Designing a Simple (a.k.a 'bad') Ranking value from several values of unknown distribution I am but a humble developer, so please forgive if I butcher terminology of confuse concepts.
I am looking at designing a simple ranking of Average Internet Audience Rank based upon a bloggers audience size (Twitter/Tumblr/Facebook friends) and how many times their content has been shared (i.e. 'Reach').
Here are the metrics I want to combine:
| metric       | weight |    range      | distribution (est.)
-------------------------------------------------------------
| shares       |  1st   |  0 - Millions | power law
| comments     |  2nd   |  0 -thousands | power law
| Klout score  |  3rd   |  0 - 100      | normal , weighted toward lower end
| Twitter fol. |  4th   |  0 - Millions | power law
| LinkedIn con.|  5th   |  0 - 1000     | normal

Goal


*

*None of the individual metrics will completely crowd out any of the others if it is significantly higher than normal. For example if someone had 10,000,000 twitter followers, but all other values were 0, I would never want them to rank higher than someone who had even 1000 blog post shares.


I know this Multi-Criteria Decision Analysis which I've been reading up on, but operations research is not a field I'm very familiar with. Hopefully you guys can help point me in the right direction.
 A: There are a huge number of potential functions that could work. What you want is probably a weighted sum, but with some transformation of the variables prior to adding them. The choice of transformation and weights is really arbitrary, and a reasonable way to do it is to programme them into a spreadsheet and then alter the transformation and weights until you have something that fits your criteria for a good overall metric.
My suggested approach is as follows:


*

*choose (what I will call) a high reference point for each metric. For instance, you could choose 10,000,000 for shares; 10,000 for comments, and so on.

*For shares, comments and LinkedIn, since you think they follow power laws, you could take logarithms of the metrics which will convert them to a more linear scale.

*Take a linear transformation of each metric so that it has a value that is 0 when the original value is 0, and 1 when the original value is the high reference point. For shares, this would be $log(shares + 1) / log(10000001)$. (You need to add 1 because log 0 is not defined). For Klout score it would be simply $klout / 100$.

*Multiply each transformed metric by a weighting and sum them. 
If you are able to define all your criteria for a good metric mathematically, then you might be able to determine appropriate weightings by solving a system of linear inequalities. But in most cases I would think trial and error using a spreadsheet (like this one) would be easier, as you will probably want to experiment and see what the effects are as you choose the criteria, rather than having rigid criteria in mind from the outset.


In summary:
$score =   \sum_{i=1}^n w_i m_i/h_i  +  \sum_{i=n+1}^N w_i log(m_i + 1) / log(h_i + 1) $
where $m_1 ...m_n$ are the metrics you think are normally distributed and $m_{n+1} ... m_N$ are the metrics you think have a power distribution, $w$ are the weights and $h$ the high reference points.
Some other possible approaches: 


*

*instead of guessing a high reference point, you could guess the parameters of an exponential or normal distribution that would fit your metrics, then use a standard score (z-score) as your metric.

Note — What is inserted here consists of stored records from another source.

Here is a tiny trained network, its code and every weight. The questions are about switching its units off for an input and a class, where a switched-off unit gives its printed mean instead of its output.

import numpy as np


def w(rows, s, z=0):
    codes = np.array(rows[::2]) - 128.0
    scale = np.full(codes.shape[1], s)
    scale[-1] = z or s
    return codes * scale


def f(y):
    return y / 2 * (1 + np.tanh(0.7978845608 * (y + 0.044715 * y**3)))


def log_softmax(a):
    a = a - a.max(-1, keepdims=True)
    return a - np.log(np.exp(a).sum(-1, keepdims=True))


def net(x, mask):
    res = np.array(x, float).reshape(1, 3) / 4 @ E
    y = f(res @ A[0][:, :-1].T + A[0][:, -1])
    res = res + np.where(mask, y, B[0][:, -1]) @ B[0][:, :-1]
    return log_softmax(res[-1] @ U[:, :-1].T + U[:, -1])


A, B = {}, {}
E = w([
[195,138,244,181,180,102],'x0',
[131,151,143,240,15,95],'x1',
[201,226,117,170,151,199],'x2',
],0.011)
A[0] = w([
[115,106,85,105,239,159,131],'N0',
[152,249,123,128,153,217,105],'N1',
[171,209,111,134,117,180,103],'N2',
[107,88,147,52,225,212,144],'N3',
[42,36,151,32,79,66,136],'N4',
[142,58,170,79,59,77,112],'N5',
[87,164,13,124,125,159,120],'N6',
[152,187,190,121,154,46,83],'N7',
[107,149,57,91,99,103,111],'N8',
[181,86,59,207,10,46,95],'N9',
[143,208,193,107,155,37,180],'N10',
[198,161,198,131,142,90,119],'N11',
[149,226,109,136,129,247,125],'N12',
[118,92,103,98,169,180,124],'N13',
[103,108,137,205,82,170,101],'N14',
[89,169,2,129,98,171,118],'N15',
[144,74,117,44,166,174,86],'N16',
[162,150,114,182,26,106,175],'N17',
[141,140,177,159,220,76,116],'N18',
[193,135,229,114,133,63,132],'N19',
[57,63,165,116,149,44,109],'N20',
[116,135,113,160,143,110,249],'N21',
[76,165,139,198,96,105,94],'N22',
],0.0096,0.011)
B[0] = w([
[138,144,142,143,122,173,198],'N0',
[191,95,171,124,129,88,192],'N1',
[160,80,181,111,150,81,172],'N2',
[156,126,138,173,151,179,228],'N3',
[155,126,127,142,99,99,252],'N4',
[185,139,170,137,144,94,178],'N5',
[91,153,133,92,99,112,198],'N6',
[102,148,199,100,119,126,155],'N7',
[95,145,157,107,80,126,171],'N8',
[138,131,174,156,116,169,227],'N9',
[99,179,87,124,115,118,191],'N10',
[106,153,138,98,65,112,179],'N11',
[174,133,165,129,129,62,201],'N12',
[131,161,154,146,102,172,169],'N13',
[126,101,199,129,158,184,169],'N14',
[90,176,157,98,58,107,213],'N15',
[136,137,176,144,125,147,183],'N16',
[125,126,101,175,121,167,236],'N17',
[54,163,147,101,86,152,177],'N18',
[105,175,122,91,75,134,195],'N19',
[187,113,163,147,130,72,199],'N20',
[139,169,9,154,149,124,222],'N21',
[127,78,210,147,135,172,171],'N22',
],0.013)
U = w([
[175,104,175,140,119,21,127],'0',
[15,169,153,68,58,127,109],'1',
[119,119,168,186,130,252,92],'2',
[128,162,3,161,131,124,245],'3',
[77,60,110,99,183,128,87],'4',
[69,76,125,108,162,111,89],'5',
[91,69,108,96,164,122,93],'6',
],0.012)

Each question gives the input, the list of numbers given to net, and the class t.
The units are the neurons (one row each of A and B). Each row of codes is followed by its name. A weight is (code - 128) times the scale printed after its matrix; where a second scale follows, it is the last column's (A, B and U).
mask holds one flag per neuron, in row order. A switched-off neuron (its flag False) gives its mean, the last column of its row in B, instead of its output. The means were averaged over made-up inputs and are rounded, as every weight is.
A unit's drop is (log p(t) with every unit on - log p(t) with that unit switched off) / (log p(t) with every unit on - log p(t) with every unit switched off).
The circuit of an input: a set's keep is (log p(t) with only the set's units on - log p(t) with every unit switched off) / (log p(t) with every unit on - log p(t) with every unit switched off). Starting from the 12 units with the biggest drops (on a tie, the unit counted first), units are removed one at a time, each time the one whose removal leaves the highest keep (on an exact tie, the one counted first), for as long as the keep stays at least 0.8.
circuit, biggest first: the units of the circuit, biggest drop first
k most important neurons: the k neurons with the biggest drops, biggest first
drop when u is switched off: that unit's drop, to one decimal
input [-8,-5,7], class 1: circuit, biggest first	N15
input [7,-8,8], class 0: 2 most important neurons	N1; N12
input [7,-8,-5], class 2: 2 most important neurons	N3; N15
input [5,0,-4], class 1: 2 most important neurons	N19; N18
input [6,-6,-4], class 1: 2 most important neurons	N18; N19
input [8,-7,-4], class 1: 2 most important neurons	N18; N19
input [8,-8,7], class 1: 4 most important neurons	N18; N11; N19; N10
input [-4,0,4], class 0: 4 most important neurons	N12; N1; N18; N19
input [-6,2,7], class 0: 3 most important neurons	N12; N1; N2
input [-1,-6,-6], class 0: 3 most important neurons	N20; N4; N17
input [-6,8,2], class 2: 2 most important neurons	N9; N17
input [0,-3,1], class 3: 3 most important neurons	N9; N22; N14
input [4,4,-1], class 1: 3 most important neurons	N3; N19; N11
input [-4,-7,-8], class 0: circuit, biggest first	N20
input [-3,3,3], class 3: drop when N10 is switched off	-0.1
input [-2,-5,-3], class 2: drop when N3 is switched off	0.1
input [4,-4,-3], class 1: drop when N9 is switched off	0.5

It can be any value on the same order of magnitude as what you think is the maximum value for each metric.

*If you actually have a load of data already, then you could examine the actual distribution of each metric, and then use the mean and standard deviations of the existing data to calculate standard scores for both the existing and future data. (Your existing data would, in other words, be the reference point rather than picking an arbitrary high number such as 10,000,000).

*If you already have some data, you could explore applying a technique like weighted principal components analysis, which would look at how the different metrics vary together, and give you a linear combination of the metrics that would explain the maximum variation. But you would still have to transform the variables and choose weights for them beforehand.